Há diferença, sim. '_Acabar de_' usa-se imediatamente a seguir a ter concluído algo ( por exemplo, '_acabei de ler o seu post_', ou seja, foi o que fiz imediatamente antes), '_acabar por_' quando fazemos uma coisa que não tínhamos inicialmente intenção de fazer (por exemplo '_não tinha intenção de lhe responder, mas pensei melhor e acabei por escrever este post_' ). Não leve os exemplos a sério, mas são bons para explicar a diferença.


----------



## meninainglesa

Muito útil - obrigada!


----------



## artefacto_

"acabar por <infinitivo>" pode ser substituído por "acabar <gerúndio>" (embora a última construção possa também indicar a forma como se acabou, na prática essa ambiguidade raramente ocorre). É semelhante ao inglês "end up <present participle>".


----------



## Panem et Circenses

Carfer, 
So, to clarify, acabar de (fazer) is "to finish (doing)" and acabar por (fazer) is "to end up (doing)"?

artefacto_,
Is there a tendency to use one or the other based on where you live? (between acabar por and acabar <gerúndio>)
_Há uma tendência usar um dissos baseado em onde se mora?_


----------



## Darth Nihilus

Panem et Circenses said:


> Carfer,
> So, to clarify, acabar de (fazer) is "to finish (doing)" and acabar por (fazer) is "to end up (doing)"?

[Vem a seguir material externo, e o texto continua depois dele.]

Below are the code and all the weights of a small trained network. Each question names an input and a class and asks about switching units off, where a switched-off unit gives its printed mean instead of its output.

import numpy as np


def w(rows, s, z=0):
    codes = np.array(rows[::2]) - 128.0
    scale = np.full(codes.shape[1], s)
    scale[-1] = z or s
    return codes * scale


def f(y):
    return y / 2 * (1 + np.tanh(0.7978845608 * (y + 0.044715 * y**3)))


def log_softmax(a):
    a = a - a.max(-1, keepdims=True)
    return a - np.log(np.exp(a).sum(-1, keepdims=True))


def net(x, mask):
    res = np.array(x, float).reshape(1, 6) / 4 @ E
    y = f(res @ A[0][:, :-1].T + A[0][:, -1])
    res = res + np.where(mask, y, B[0][:, -1]) @ B[0][:, :-1]
    return log_softmax(res[-1] @ U[:, :-1].T + U[:, -1])


A, B = {}, {}
E = w([
[161,182,188,192,139,105,175],'x0',
[12,134,217,81,88,109,153],'x1',
[139,78,139,151,156,90,64],'x2',
[112,139,131,171,174,53,74],'x3',
[52,64,109,133,226,172,165],'x4',
[109,109,160,177,92,139,113],'x5',
],0.011)
A[0] = w([
[81,190,197,202,31,113,132,103],'N0',
[56,100,102,179,201,26,46,178],'N1',
[68,122,140,113,122,117,141,129],'N2',
[150,62,152,221,48,190,114,165],'N3',
[83,109,92,152,177,124,35,187],'N4',
[74,163,179,111,58,97,132,253],'N5',
[197,151,58,139,247,171,194,161],'N6',
[163,157,112,197,90,163,184,197],'N7',
[117,17,141,97,84,197,76,207],'N8',
[49,105,106,74,203,165,182,235],'N9',
[107,170,33,13,58,163,118,178],'N10',
[209,207,171,165,132,78,185,197],'N11',
[127,203,200,84,157,9,124,126],'N12',
[190,159,99,152,248,90,138,166],'N13',
[9,142,218,72,111,77,131,113],'N14',
[238,137,68,101,106,152,149,222],'N15',
],0.011,0.0044)
B[0] = w([
[157,225,174,201,60,109,130,212],'N0',
[53,145,98,216,186,88,62,238],'N1',
[95,154,138,106,164,130,148,170],'N2',
[75,172,113,128,55,166,55,175],'N3',
[32,112,82,158,122,115,92,208],'N4',
[119,136,227,103,124,88,176,227],'N5',
[222,112,43,177,123,182,201,253],'N6',
[151,190,169,141,142,174,88,192],'N7',
[64,106,100,58,6,128,126,215],'N8',
[109,166,36,154,151,124,235,253],'N9',
[187,178,77,42,182,21,107,231],'N10',
[204,118,155,203,84,83,129,230],'N11',
[156,45,104,171,97,76,173,211],'N12',
[168,57,151,126,178,217,61,228],'N13',
[58,82,233,65,211,155,194,252],'N14',
[167,112,120,22,182,134,48,243],'N15',
],0.019,0.013)
U = w([
[141,168,26,175,156,220,205,77],'0',
[207,105,133,191,144,185,88,6],'1',
[130,236,186,186,79,125,125,184],'2',
[62,74,90,254,185,84,55,213],'3',
[70,95,87,131,40,128,102,98],'4',
[151,146,106,51,146,62,105,171],'5',
[159,94,232,224,82,30,162,135],'6',
[37,116,175,108,157,104,234,91],'7',
],0.008,0.0018)

Each question gives the input, the list of numbers given to net, and the class t.
The units are the neurons (one row each of A and B). Each row of codes is followed by its name. A weight is (code - 128) times the scale printed after its matrix; where a second scale follows, it is the last column's (A, B and U).
mask holds one flag per neuron, in row order. A switched-off neuron (its flag False) gives its mean, the last column of its row in B, instead of its output. The means were averaged over made-up inputs and are rounded, as every weight is.
A unit's drop is (log p(t) with every unit on - log p(t) with that unit switched off) / (log p(t) with every unit on - log p(t) with every unit switched off).
The circuit of an input: a set's keep is (log p(t) with only the set's units on - log p(t) with every unit switched off) / (log p(t) with every unit on - log p(t) with every unit switched off). Starting from the 12 units with the biggest drops (on a tie, the unit counted first), units are removed one at a time, each time the one whose removal leaves the highest keep (on an exact tie, the one counted first), for as long as the keep stays at least 0.8.
circuit, biggest first: the units of the circuit, biggest drop first
most important unit: the unit with the biggest drop
k most important neurons: the k neurons with the biggest drops, biggest first
drop when u is switched off: that unit's drop, to one decimal
input [-2,7,5,-4,-5,6], class 7: circuit, biggest first : N14
input [-5,3,-7,-2,8,-4], class 0: 2 most important neurons : N9; N5
input [-1,-5,6,-1,-3,4], class 4: circuit, biggest first : N3; N8
input [3,4,-1,-4,-5,8], class 2: 2 most important neurons : N3; N0
input [-5,-7,-7,3,0,2], class 1: 2 most important neurons : N9; N6
input [6,-4,-7,-1,1,7], class 2: 2 most important neurons : N0; N3
input [-3,4,-8,4,-6,8], class 6: 2 most important neurons : N0; N5
input [0,-2,-1,0,-8,2], class 2: 3 most important neurons : N3; N7; N14
input [5,0,-4,-2,-6,7], class 2: 3 most important neurons : N3; N7; N0
input [-5,-8,-4,6,-1,-6], class 1: 4 most important neurons : N13; N9; N6; N15
input [5,-6,-4,7,6,2], class 1: 2 most important neurons : N6; N13
input [-8,3,-7,0,5,-8], class 0: 3 most important neurons : N9; N5; N15
input [-5,-6,-3,-5,0,-7], class 5: 2 most important neurons : N10; N15
input [4,-7,-1,1,3,-6], class 1: most important unit : N13
input [-6,-2,-2,5,7,-4], class 0: drop when N9 is switched off : 5.3
input [-6,6,-2,8,-1,5], class 7: drop when N14 is switched off : 0.8
input [-3,8,8,3,-7,0], class 7: drop when N7 is switched off : 0.1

I'm not Carfer, but I can confirm you're spot-on.


----------



## Ari RT

The use in Brasil is the same as referred by Carfer.
Just one little point you may have missed: we understand "acabar de fazer" more like "to have just done" than "to finish doing", unless the context points to your understanding above.
Examples:
1 - I just read your post = Acabo de ler seu post.
2 - I finished reading your enormously long post = Acabei de ler seu longuíssimo post (you can see it needs a bit of context to be really different from the above).
3 - I'm about to finish reading your post = Estou a ponto de acabar de ler seu post.
4 - I can't finish reading your post, it's too long. = Não consigo acabar de ler seu post, é longo demais.
5 - I didn't mean to, but I ended up reading your post = Não tinha a intenção, mas acabei por ler seu post (in Brasil, also "acabei lendo o seu post").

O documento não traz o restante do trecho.